Calculating RMS in digital audio

abyss · January 30, 2024, 11:27pm

Ah. I needed the baby steps, Robin: (X * X)/(Y * Y) = (X/Y)*(X/Y).

ccaudle · January 30, 2024, 11:38pm

No, the audio measurement standard AES-17 is explicit that db FS is defined for amplitude, and is defined as 20log(signal_rms/full_scale_sine_rms).

Any measurement given in dB is a measurement of the signal relative to a reference value. The reference value for full scale in this case is a sine wave which just reaches full scale. As lherg pointed out the RMS value of a sine wave is 1/sqrt(2). Dividing by 1/sqrt(2) is of course the same as multiplying by sqrt(2), so you can re-write as 20log(signal_rms*sqrt2).

The factor of 2 pointed out in the first post is just algebraic simplification of where the “divide by 1/sqrt(w))” factor is used in the calculations.

x42 · January 30, 2024, 11:38pm

Now for the practical part.

One advantage of moving this factor of 2 inside the log as sqrt(2) is that the (sum/rms_buffer_size) will also have a range of [0…1]. That value that can be easily transmitted reliably (no -inf for silence) .

Furthermore a common function coefficient_to_db(v) → 20 log(v) van be used throughout the codebase.

x42 · January 30, 2024, 11:49pm

you guys are saying exactly the same thing

ccaudle · January 31, 2024, 12:34am

Yes, but I find the derivation of the 10log(power) vs 20log(amplitude) obscures the point that dB values always have a reference, and in this case the reference is explicitly the RMS of the amplitude of a full scale sine, so you need to divide the signal value by the reference sine value and take the log of that.

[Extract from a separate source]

In the data rows, 128 means zero.
Here are some points:
[132 123 123 131 128 136 126  94 134 126 109 134 136 116 126 122 127 129
 146 146 127 114 143 115]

x42 · January 31, 2024, 1:19am

One of us has this backwards

From a physics point of view, the reference is signal power ratio, and only by applying ohms law, you can derive the log of squared voltage ratios (if R is constant). This way you actually calculate the RMS of a sine wave to be 1/sqrt(2).

And only then can the AES come along and tell you to put sqrt(2) in there to normalize it.

In other cases however it’s not as simple. e.g. for LUFS calculation you have to actually integrate and cannot just move a constant normalization factor into the log(). In LUFS loudness DSP you’ll find 10 log (…) for that reason (page 3 https://www.itu.int/dms_pubrec/itu-r/rec/bs/R-REC-BS.1770-5-202311-I!!PDF-E.pdf).

–

All that being said, for simple RMS, I agree that from an engineering point of view the AES definition is easier to grasp for casual people implementing it.

abyss · January 31, 2024, 3:18am

I will stoke the flames of confusion.

for (unsigned int i = 0; i < rms_buffer_size; ++i) {
           sum+= 2.0*rms_buffer[i]*rms_buffer[i];
}
rms = sqrt(sum/rms_buffer_size);
rms_db = 20*log10(rms);

So let’s consider a mathematical transformation (if I did it right):

for (unsigned int i = 0; i < rms_buffer_size; ++i) {
           true_sum+= rms_buffer[i]*rms_buffer[i];
}
rms = sqrt(2) * sqrt(true_sum/rms_buffer_size);
rms_db = 20*log10(rms);

What is the sqrt(2) for? I am not familiar with AES-17, but even if I were, does it make clear what the sqrt(2) is for? As Robin said, I believe, it is a factor one can apply TO A SINE WAVE’s maximum amplitude to get the RMS amplitude.

Now look at the algorithm. Are we sampling a sine wave? No, we are not. If we have a sine wave, we use exact math in the style of integration of calculus. Audio signals are much more irregular. I don’t think one may ‘normalize’ or convert from maximum amplitude to RMS amplitude with the constant sqrt(2) when one is sampling some generic audio signal.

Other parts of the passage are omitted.